I have a C function that generates a range from the given start, step_size and end values. I use this function in a .Net app by PInvoke, therefore I want to optimize it as much as possible. I am novice SIMD programmer but intermediate in C and x86. I have written the SIMD version of it but not sure that it is well-implemented and wonder if it can be optimized further or be written more efficiently. In essence, I need a code review for the SIMD part.
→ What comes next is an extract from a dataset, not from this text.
Each row of T is roughly a mix of the hidden directions of one of 3 groups; some rows fit no group.
T (113 x 17):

typedef struct NativeFixedPointDArray_s
{
 int length;
 PointD_t* memory_block;
}NativeFixedPointDArray_t;
uint64_t align(uint64_t num, uint64_t alignment) {
 return (num + alignment - 1) & ~(alignment - 1);
}
NativeFixedDArray_t generate_range(double start, double step_size, double end)
{
 int elementsCount = (int)round((end - start) / step_size) + 1;
 double* data = malloc(elementsCount * sizeof(double));
 if (!data)
 return (NativeFixedDArray_t) { 0, 0 };
 for (int i = 0; i < elementsCount - 1; i++)
 {
 data[i] = start;
 start += step_size;
 }
 data[elementsCount - 1] = end;
 return (NativeFixedDArray_t) { elementsCount, data };
}
NativeFixedDArray_t generate_range_simd(double start, double step_size, double end)
{
 //Calculate the number of elements that will be included in the array using start, step_size and end values.
 int elementsCount = (int)round((end - start) / step_size) + 1;
 // Align the number of elements with 4 for SIMD optimization.
 int alignedElementsCount = align(elementsCount, 4);
 double* data = malloc(alignedElementsCount * sizeof(double));
 if (!data)
 return (NativeFixedDArray_t) { 0, 0 };
 // I need a review for this section.
 __m256d start_v = _mm256_set1_pd(start);
 __m256d step_size_v = _mm256_set1_pd(step_size);
 for (int i = 0; i < alignedElementsCount; i += 4)
 {
 __m256d temp_v = _mm256_add_pd(start_v, _mm256_set_pd( step_size * (i + 3), 
 step_size * (i + 2), 
 step_size * (i + 1),
 step_size * (i + 0)));
 _mm256_store_pd(&data[i], temp_v);
 }
 data[elementsCount] = end;
 return (NativeFixedDArray_t) { elementsCount, data };
}
// Here is driver program to test the functions.
int main()
{
 NativeFixedDArray_t range1 = generate_range(0, 0.0002, 4.5);
 NativeFixedDArray_t range2 = generate_range_simd(0, 0.0002, 4.5);
 for (int i = 0; i < range1.length; ++i)
 {
 double value1 = range1.memory_block[i];
 double value2 = range2.memory_block[i];
 if (value1 != value2)
 {
 printf("Not equal!\n");
 break;
 }
 printf("range1[%d]: %lf, range2[%d]: %lf\n", i, value1, i, value2);
 }
 return 0;
}

Question 2

Is it correct? It looks like the SIMD part mixes the "start + step_size * i approach with the start += stepsize approach.

Question 3

Yeah, it is correct although at first it looks not so. I tried and got the same result as the non-simd version.

Question 4

I don't understand how that can be true. Can you show the tests?

Question 5

Oh, you are more clever than me. I tested it again and they were not the same. I found the bug and fixed it.

Question 6

OK I'll review that then

Question 7

set functions such as _mm256_set_pd here are not efficient when the inputs are variable. That can be OK to do once, but here it's in a loop, and GCC 13.1 (with -O2 -mavx2) generated such code:

 lea eax, [rsi+2]
 lea ecx, [rsi+1]
 vmovd xmm5, esi
 lea edi, [rsi+3]
 vmovd xmm3, eax
 vpinsrd xmm1, xmm5, ecx, 1
 vpinsrd xmm3, xmm3, edi, 1
 vpunpcklqdq xmm1, xmm1, xmm3
 vcvtdq2pd ymm1, xmm1
 vmulpd ymm1, ymm1, ymm4

GCC was a bit clever here, vectorizing the multiplication. But not clever enough, this is still expensive. Other compilers may do different things but they don't do a particularly good job with this either.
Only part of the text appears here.